I thought it would take me four days, at twenty-five miles a day, to get to Tsau, which it has become emotionally convenient lately for me to refer to inwardly as Pellucidar, after a book in the Tarzan series. It took me six-plus or seven-plus days, one or the other, to get there. Toward the end I was in serious straits. Calling Tsau Pellucidar is partly distancing and partly apposite. Pellucidar sounds like the way Tsau felt to me in one respect: it was like being, for the first time in my existence, in a correctly lighted place. I’ve never read the book, but I assume Pellucidar was one of the numerous lost and weird but still functioning cities Tarzan visited, and it was in Africa, naturally, although possibly it was at the earth’s core, with only the opening leading down to it being in Africa proper. So it all coheres. Nelson was a boyhood fan of the Tarzan series. The first meal he personally prepared for us was a curried dish he called Rice Edgar Burroughs because it had some of Tarzan’s favorite ingredients in it, whatever those might be.

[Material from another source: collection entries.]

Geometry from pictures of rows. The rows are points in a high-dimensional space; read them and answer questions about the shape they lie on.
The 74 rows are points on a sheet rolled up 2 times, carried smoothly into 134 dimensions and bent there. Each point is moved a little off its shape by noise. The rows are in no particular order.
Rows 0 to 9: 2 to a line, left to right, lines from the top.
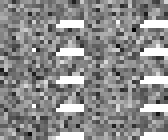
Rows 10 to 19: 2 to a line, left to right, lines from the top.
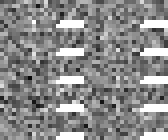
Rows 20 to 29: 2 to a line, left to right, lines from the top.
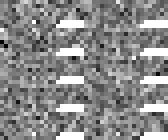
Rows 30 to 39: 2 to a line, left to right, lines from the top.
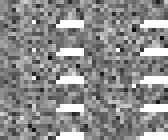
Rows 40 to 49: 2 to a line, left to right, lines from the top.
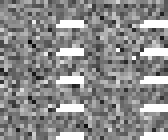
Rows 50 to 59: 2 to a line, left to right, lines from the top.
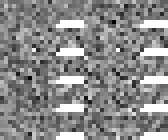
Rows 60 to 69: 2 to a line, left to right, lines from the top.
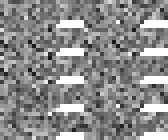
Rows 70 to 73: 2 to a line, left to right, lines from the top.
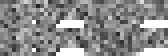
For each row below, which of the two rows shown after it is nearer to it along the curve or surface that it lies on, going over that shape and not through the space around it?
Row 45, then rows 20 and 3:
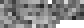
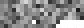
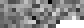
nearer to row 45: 20
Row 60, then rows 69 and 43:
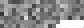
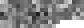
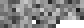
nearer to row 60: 69
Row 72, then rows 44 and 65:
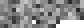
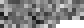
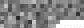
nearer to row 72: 44
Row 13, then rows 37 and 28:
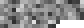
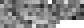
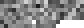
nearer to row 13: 28
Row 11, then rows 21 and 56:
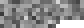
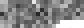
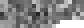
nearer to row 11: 56
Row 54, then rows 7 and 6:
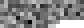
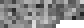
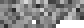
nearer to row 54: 7
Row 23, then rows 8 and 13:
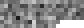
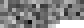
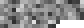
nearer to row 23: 8
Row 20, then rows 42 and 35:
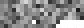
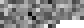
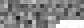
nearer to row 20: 42
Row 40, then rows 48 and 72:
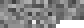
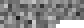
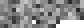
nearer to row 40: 48
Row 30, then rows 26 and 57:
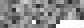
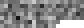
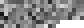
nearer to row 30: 57
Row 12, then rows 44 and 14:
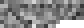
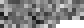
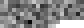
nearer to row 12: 14
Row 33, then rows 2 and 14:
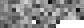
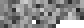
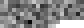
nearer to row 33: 2
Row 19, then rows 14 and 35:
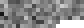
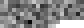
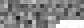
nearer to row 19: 14
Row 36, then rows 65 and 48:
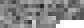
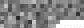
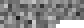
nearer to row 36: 48
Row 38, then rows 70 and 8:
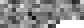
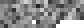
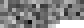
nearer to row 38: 70
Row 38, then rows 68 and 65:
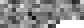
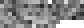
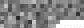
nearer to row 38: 68
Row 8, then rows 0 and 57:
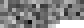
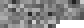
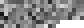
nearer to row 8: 0
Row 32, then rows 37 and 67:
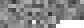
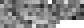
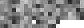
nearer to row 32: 37
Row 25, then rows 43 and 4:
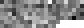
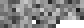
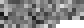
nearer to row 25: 43
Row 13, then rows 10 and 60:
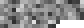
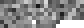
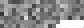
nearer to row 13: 10
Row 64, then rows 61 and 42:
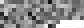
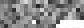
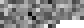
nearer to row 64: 42
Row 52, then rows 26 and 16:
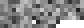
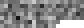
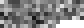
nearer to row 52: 16
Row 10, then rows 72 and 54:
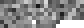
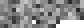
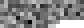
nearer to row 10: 72
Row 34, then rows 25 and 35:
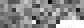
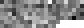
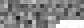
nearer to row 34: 25
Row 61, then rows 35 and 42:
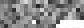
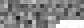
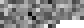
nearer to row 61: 42
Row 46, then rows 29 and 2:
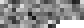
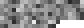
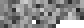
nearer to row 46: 29
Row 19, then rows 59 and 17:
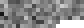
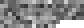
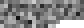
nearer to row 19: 17
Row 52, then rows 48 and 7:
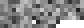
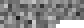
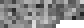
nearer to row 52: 7
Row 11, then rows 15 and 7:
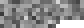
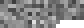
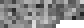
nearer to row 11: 15
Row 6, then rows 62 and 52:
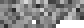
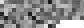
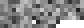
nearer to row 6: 52
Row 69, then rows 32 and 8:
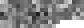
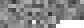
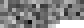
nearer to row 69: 8
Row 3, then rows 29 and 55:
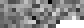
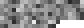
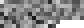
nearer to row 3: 29
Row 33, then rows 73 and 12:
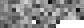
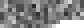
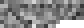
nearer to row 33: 12
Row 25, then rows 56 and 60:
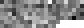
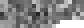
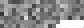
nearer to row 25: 56
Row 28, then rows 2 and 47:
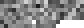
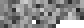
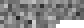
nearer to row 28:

Somewhere I have a list of the authors of Nelson’s favorite boys’ books. Most of them were news to me, like Roy Rockwood and Talbot Mundy. I now think the reason I have so much detail about the boyhood phase of his life is because telling me about it was a form of misdirection it took me forever to identify as such. I wanted details of his marriage and serious attachments generally and instead I got the thousand and one nights of his life as a boy, Denoon again and again taking ingenious revenges on the neighbor pharisee boys, who seemed to love to torment him and keep him from reading without interruption in the treehouses he constructed as reading pavilia. On the other hand, and to be absolutely fair, reading was one of his religions. In fact he gave as an instance of a consummate experience of pleasure reading straight through a collected edition of Sax Rohmer one summer. This was also an example of not knowing you were having a peak experience at the time you were having it and mistakenly assuming that it was the forerunner of many equal experiences waiting for you onward in life. I gathered he wished he had read more savoringly, possibly stopping after each paragraph and going Ah. He seemed to think that the idea that you should know when you’re having fun and concentrate on it passim was original. I tried to suggest that this looked to me a lot like our old Aquarian friend Mindfulness, but he wouldn’t have it. I must be vulgarizing him a little here. In any case it was his reading of Sax Rohmer, in particular a book starring his favorite Sax Rohmer hero, Morris Klaw, the Dream Detective, a prodigy who solves mysteries by inhaling verbena and going to sleep, that redneck neighbor boys disrupted by vandalizing his treehouse. His family owned a summer place in a dank redwood grove near the Russian River. Denoon’s revenge was ingenious, but it escapes me. I did drift off now and then, toward dawn, during the thousand and one nights.